鳥海彩氏、地域政党「再生の道」離脱を表明 都議選落選後の胸中

石丸伸二氏が代表を務める地域政党「再生の道」から先日行われた都議選に出馬し、惜しくも落選した鳥海彩氏(37)が、党からの離脱を自身のSNSで表明した。離脱の背景には、石丸代表の一部の熱狂的な支持者からの批判に加え、「再生の道」が掲げる政治参加促進という目標と、自身の「当選」という明確な目標との間にある方向性の違いがあったと鳥海氏は説明している。都議選を終えた今、鳥海氏が胸の内を明かした。

都議選に出馬した鳥海彩氏(左)と地域政党「再生の道」代表の石丸伸二氏(右)都議選に出馬した鳥海彩氏(左)と地域政党「再生の道」代表の石丸伸二氏(右)

落選、しかし「政治活動は続けています」都議選後の思い

鳥海彩氏が出馬した世田谷区の都議選には18人が立候補する激戦となった。鳥海氏は1万1537票を獲得したものの14位に終わり、当選には至らなかった。

鳥海氏は慶應義塾大学を卒業後、東海テレビ放送報道スポーツ局で記者として勤務した経験を持つ。その後はフリーアナウンサーを経て、2015年には気象予報士の資格を取得。シンクタンク職員としても勤めるなど多様なキャリアを積み、現在は楽天グループの社員として地域創生に関わる事業に携わっているという。また、私生活では3児の母でもある。改めて都議選の結果について尋ねると、彼女はこう語った。

「世田谷区内の候補者の中で一番の活動量を目指しチームで取り組みました。東京都のために政治家になって尽力したいと、絶対当選したいと思い取り組んできたので今回の結果にはすごく落ち込みましたが、日本を良くしていきたいという志のもと、今も街頭に立つなど政治活動は続けています」

小学生の頃から政治の書物を読んだり、大学でも政治学を勉強するなど、政治には長年強い関心があったという鳥海氏。
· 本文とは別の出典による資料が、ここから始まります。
One turn moves every row onto another: examples first, then more rows asked:
q_491: [  9  -2 -13 -20   5  -2   8  11   7   9   8   6  12   1  -4  -6  11  -5
  -7  15  20  -2   6   4   0   0  -2  -9  18  -5   0   1  10  -2 -11  -3
  12 -12 -19   7  -5  -8  19  13]
q_126: [ 23   6  -8   6   4   6  -2   5 -12  -3   7   2  -6  -9  -5  -8  -2 -11
  -7  -7   8   2  -8   4   8   5  -6   5 -10   2 -18   2 -11 -15  -6  12
 -19 -22  25  -7 -22  -4  -5 -16]
q_321: [  8   2 -14 -12   5  -4  -8  15  -8  -5   0   8  -4 -12  19 -14   7  -3
  -6   7  19  13 -11   4  23 -11  13  25  -7  -4   7  16   2  -4  -2  11
 -14 -14  10  -3   0  11  -9  -4]
q_711: [  2   3 -12   1  -2  -6  13   2 -11   9   1  -6  -3  18  -8  -7  -9  -1
 -24  13   5  10   4  -7  16  10   4 -13   0  -6  -8   5   9  16   7  11
 -22  -5  16   9  -3 -19   5  -1]
q_579: [ 22   0 -20  -8   2   2 -12   3  -6   7  14   7  -7   6  -9   0   4 -21
 -12   5   3 -17  21  -2  14  -7  -2  -9   8   3   8  25   6  15   0   6
  11   6 -10  -2 -19   8   1  -1]
q_580: [ -3 -13  -3   9  20 -19 -10  -9   1   5 -16   7   2   7  -6 -16  13  -3
  -1   0  15   6   9  -3  -2  -6   8 -10   6  -6 -12  20   0  -2 -12   7
  15  -3  -6 -23 -11   9  -1   3]
q_645: [  7 -18 -25   5  -8   3 -16   8  -7  -2  -7   8   5   5  13   4  13 -14
 -12  -3  15  10   5  -8  16   9 -13   3  15   6  -8  -1  -6  -3   7  21
  20  -3  -4 -13  -7  -5  -9 -22]
q_890: [  5  -7 -24   2  18 -17  -8  10   6  19   0  -5  -6   7  -3 -10  11   9
   5   2  22   0  11   4   3   0   5 -14   6  -3 -13  21  -1  -4 -18   5
  14 -13  -7 -15 -14   5  10   3]
q_919: [ 13  12   2  -7   5   6 -14   2   7   6   7  15 -11  -7   0   4  -7 -15
  -9  10   6   3 -12 -17   2   2  -1   7  -5  -6   3   1 -13  -6   0  12
 -30  -2  -5  10 -18  -8  -5  -7]
q_401: [ -1  -3 -10  -8   0  -3   2   2  -4  -8  -7  -7  13  10  -6 -13   4  -8
 -10   8  26   1  -3   3  -6  -8   2  -4  29  -1  -2  -7   6  -1   3 -12
   5 -13 -17   6   4  -6   5  11]
q_748: [ 15  -5  -5 -14  17   5  -9  12  10  28   2  17  -3 -11   0   4  17  11
   1   2  10  -5  -4   9  13   5  -5   4  -6  -5   3   3   1  13  -3  38
  -1 -18   9  -3   2   0   9  16]
q_612: [ -1  -1  -1  -7  18  -8   3   4 -22  13  10  -1  -7   0 -14  -3   3  -4
 -10  -5   3  15  -8 -21  15  20   7  -6   1  -4   0  11   9   3   1  34
   5   0   6  -9  -5 -12  -3  -9]
q_75: [  1  -8  10   4  24   4 -15  17  -5  24  -5   8  -5  20 -10   4   1  -6
   7   3  11  -1 -15   7  10  -9   7   0  -4 -20  -1  14   9   8  28  11
  -9  11   9  -7 -11 -12  -2  11]
q_64: [ 10   7  -4 -13  -9  12 -21  -7  18  14  -8  18 -11   5   9   1   1 -19
  -8  -3  13 -20   2   0   7  -8  -1   6  -8   2  -4   4   1   3   5   2
 -11 -16  -5  20   0   3   5  -1]
q_914: [  2  -8   2  -9  16  14 -11  28   0  -7  16   1   1   4 -10  -2   5  -4
 -14  -3  23   0   3   8   6 -12   9  -9  -7   6  -4  -4  27  17  14  16
   3 -15  -2  -4   3  -5 -18 -11]
q_461: [ -5 -11   3   8  20 -18 -13 -14  -1  -1 -23  10   6   6  -2  -9   9  -2
  -6   2  12   5   9  -8   1  -6   7 -11   5  -8  -7  18   3   6  -7  11
  14  -2   1 -23  -7   8  -4   2]
q_217: [ 15 -15   6  -9   2  -7  -1  12 -29  12  -1 -11   7   9   6  -9   0  -5
   5  -5 -12   0  -1  21  28  -8   1   1   8 -12   5   5  14  -7  20   2
  -8 -12   7   1  -6  -9  -3  -8]
q_197: [  1   2   6  -3  20   4 -11  12  -3  21  -6  15  -4  20 -13   1  -5  -2
   3   2  12  -6 -15   7  11  -4   2   4  -6 -22   3  17   9  15  28  11
  -9  10  14  -6  -9 -13   2  11]
q_26: [ 18  -5 -30 -16   6  -5 -11  12   6  19   1   0  -3   2   9  -5   7   8
  -1   5  13  -5  12  26  18  17 -11  -4  -2  -1  -1 -10  -4  10  18  19
 -10 -21   1   5  -4  -7   9 -11]
q_932: [ 12  -7  -6 -14   8  11 -11   8   0   0 -14  -2   2  -6  -4   1  10  -7
  14 -20   8 -24  -3   2  -2  12 -19   1  -5   0 -19   8 -10  -6  -3  15
   1 -21  14 -11 -11   6  -5 -15]
q_62: [ -1 -30   3  14   7   1 -22  23   0  18  -3  -2  -2  12   6  11  10  -7
   1   6  12   5  -9   5  10 -12   5 -10  -5 -16  -5   8   7   4  25  23
  -3   9   0 -11  -6 -11 -14   4]
q_168: [ -3   1 -12  -5   2  -2  -2  -1  -9 -12 -11 -10  13   8  -2  -9  -1  -5
 -15   4  26   2  -5   1   0  -4   5  -3  27   0  -3  -9   9   1  11 -11
   7 -14  -9   3   9  -8  -1   5]
q_682: [ 14 -19   6   0 -16   4  -5  15 -19   9   2 -12  16   8   1   4  13  -6
  -1   8   0   8   3  23  18 -21   5   1   4 -10   1  -5  16  -1  20  17
   4  -7   8  -2  -4  -7  -5 -10]
q_949: [ 12   7   2 -11  -3  11 -18  -5  20  13  -5  17 -16   2   9   3  -3 -20
  -8   1  11 -16  -7  -2   3 -11  -2   7  -8   0  -1   2  -3  -3   1   5
 -19 -15  -7  16  -9   0   4  -2]
q_419: [ 10  -7   1 -14   4 -11   0   9 -28  12  -3  -9   3   5  10 -13  -4  -1
   2 -13 -11  -4  -4  18  30   1  -3   5   9 -15   8  12  11  -6  19   5
  -6 -12   9  -2  -4  -9  -3 -10]
q_11: [  4  -6 -12  12 -20  16  -7   6   7   8 -17  12   9  12   5  12  10  -1
 -16  14  15   8   1 -10  10 -15  -7   7  13   1  -9   3  -4  17  -9  19
   3  -3  11  -4   0  -1  -2   6]
q_338: [  5 -22  12  -1   8 -16 -11   2  20   8  10 -14   7  10  10  11   1   3
  -5   5  -4   1  13   7   0  -4   5 -11   4  -2   0   9   9   4   0  15
 -12  -4  17  -7  12  -1  -7 -15]
q_467: [  1  -5 -20  -7   4   5  -5  23   2  -1   8 -17  -1  -3   0   9   5 -13
  10   0   5  -6  -6   3  11   7  -2   4  15   3 -19  29  -3   7 -13  -1
   3   3  14   0   5  -5  11  11]
q_302: [ 18  -5  -5 -10   9  10  -5   7   1  -3  -8  -2  -5  -6  -5  -2   5 -10
  12 -16   9 -16  -6   7   0   7 -17   4  -9   2 -19   3 -11 -13  -4  12
  -5 -24  14 -12 -19   4  -4 -19]
q_214: [ 27  -8 -15  -4  14  -5   0   4   4  -4   8  10   7   7   0   0   1  -5
 -12  16  25  -8  -6   1  -6   5 -13   6   4 -15  15   8 -12  -3  19  13
 -17   4  21 -16 -13   4  -9  -2]

q_64 goes to q_168
q_214 goes to q_579
Where do these go?
q_62 goes to q_919
q_949 goes to q_401
q_711 goes to q_26

One turn moves every row onto another: examples first, then more rows asked:
q_603: [  4  -1  -7  -5   3   7   1  -2  -4  -8   5  13  14   2  -4  24   3   2
  15  -5 -15  -2 -20]
q_864: [ -4  -9   5 -11   0   6  -4  -1  -1  -4  -4  23  -5   8 -17 -13   8  -8
   4 -15 -26  -4  13]
q_542: [  6   1  -1   3  16   5 -19  -6  -3  16   1  23  -3  -1  -8  21   3   7
  11   1   6 -21  14]
q_933: [ -6   4 -17   0  -5   6  11   3   8  -3  17   8   3 -15 -11   0   7   3
   7  -6 -25  10   1]
q_951: [  2  -4  -9  -6  -1   5   0  -2   3   0  22  10  -4  -4  -8   1   1   7
 -33 -10   8 -10   2]
q_681: [ 12   3  -3   6   5   2  -2  -4  -1  -6  17   6   5   1  -4  -8  -2   0
  23  -1 -22   9  24]
q_695: [ 25   5 -20   7  16  10  -5  -3   4   6   5   6 -10   3   7  -8 -18  -3
   1 -17  -4 -11  17]
q_455: [  3   6   3  -7  14  -4   1 -11   0  -8   9 -11  -4  -7   1  12 -21   1
  -1   0   5  -5 -12]
q_72: [  7   8 -26  -2  -2  12   1  -5  -1  -5   6   4 -17   5   3 -10  -9  10
 -14 -22 -11   7   4]
q_858: [ 21  -2  -9   3   7  17   9   5 -12 -12  -4   8 -19  10   2   1 -10  -1
  16   7  -2 -12   6]
q_872: [  7  18  -9  -6  15 -18   6 -18   4   9   3   8  11   0  -2 -13   0   3
 -14  -5  -4   3  -1]
q_721: [ -4  -6  16  10  -4  -4   2   1 -16   4  -1   7   6  -2 -14  -9  21  10
   2  -7   1  -9  16]
q_818: [  5 -10  -8  -9  -2   6   2  11   7 -14 -29  14 -11  -3  -5   4  -1  11
  -2 -11   9  -1   2]
q_743: [  2  11  -1  -9  -2   1  -4 -33   6  12  13  16  12  -4  -9 -11   3   3
   7  -1   0  -9   6]
q_398: [ -6   9 -22  14  21   2   8  13  -1  -1  -7  18 -12  -2   5  -1  -4  16
  -4 -15 -11  -3  -4]
q_999: [-3 11  0 19 13  2 -1  0  5  6 -3  0 -5  7  3 17 -4 11  6 -2 16  0 21]
q_514: [  7  23  -7  11   5   6   4   4  -7  -8 -16   0  -7   9   0  -2 -12  -9
   2 -17   3 -18   5]
q_617: [-12  -3  -7  -3   2   9 -13 -13  -2 -14  13   0   4 -13 -10  12  -2  -3
   1  13   9 -16   4]
q_358: [  3  -1  -4  -2   6  -4   0   1   5 -12   4  20  -2   5  -2  16  -5   7
   0 -18  13  -6 -26]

20代の頃には自民党の政治塾に参加するなど模索してきたものの、子育てなどもあり、これまで具体的な第一歩を踏み出せないでいたという。

「今回、石丸さんに選んでいただき、都議選の候補者として政治活動・選挙活動をスタートできたことは私にとってはようやく踏み込めた第一歩で、石丸さん、『再生の道』の関係者のみなさま、ご支援いただいたすべての方に感謝しています」

気象予報士時代の経験を活かしSNSで情報発信する鳥海彩氏気象予報士時代の経験を活かしSNSで情報発信する鳥海彩氏

石丸代表の理念と鳥海氏の「脱石丸」作戦

石丸代表は昨年の都知事選の時から「政治屋の排除」を強く打ち出しており、新陳代謝を促進させ続ける意図から、「再生の道」は当選した場合の議員の活動期間を2期8年を上限とするルールを制定している。また、他党との掛け持ちも認め、議決に関して党議拘束はかけないという方針も打ち出していた。

鳥海氏は石丸代表の「議論をできる人を求めている」という言葉に感銘を受け、「再生の道」のオーディションに参加した経緯がある。都議選においては、看板やポスターに石丸代表の写真を使わず、「再生の道」という文字についても目立たないよう小さく記載する、党のシンボルカラーである紫色の服ではなくピンク色の服を着用するなど、意図的に“脱石丸”作戦を展開していたことも特徴的だ。

党代表・事務局との連携と独自の選挙戦

鳥海氏は、当初は石丸氏が全面的にサポートする選挙戦になるかと想像していたというが、実際には候補者たちは自分らしさのある選挙を求められていたと感じている。

「『再生の道』のオーディションに受かってから今日にいたるまで石丸さんと深くは話したことはありませんでしたが、事務局長の西岡さんがたっぷりと相談に乗ってくれましたので、安心でした。そうこうしている間に私の仲間も集まり出し、選挙戦のビジョンもでき始めました。石丸さんのサポートを待つのではなく、私だから応援してくれるという人もいましたので、自分の選挙を打ち出して動きたいと思って、自分なりの選挙戦略で動きました」

離脱の背景と今後の展望

鳥海彩氏は、石丸伸二氏率いる地域政党「再生の道」からの離脱を決断した背景として、一部支持者からの批判に加え、党の理念である「政治参画」という目標と、自身の「当選」という明確な政治目標との間に相違があったことを明かした。しかし、都議選への挑戦自体は、長年の政治への思いを具体的な行動に移せた「第一歩」であったと前向きに位置づけている。今後も政治活動を継続していく意向を示しており、彼女の今後の動向、そして「再生の道」が今後どのように候補者と連携していくのかが注目される。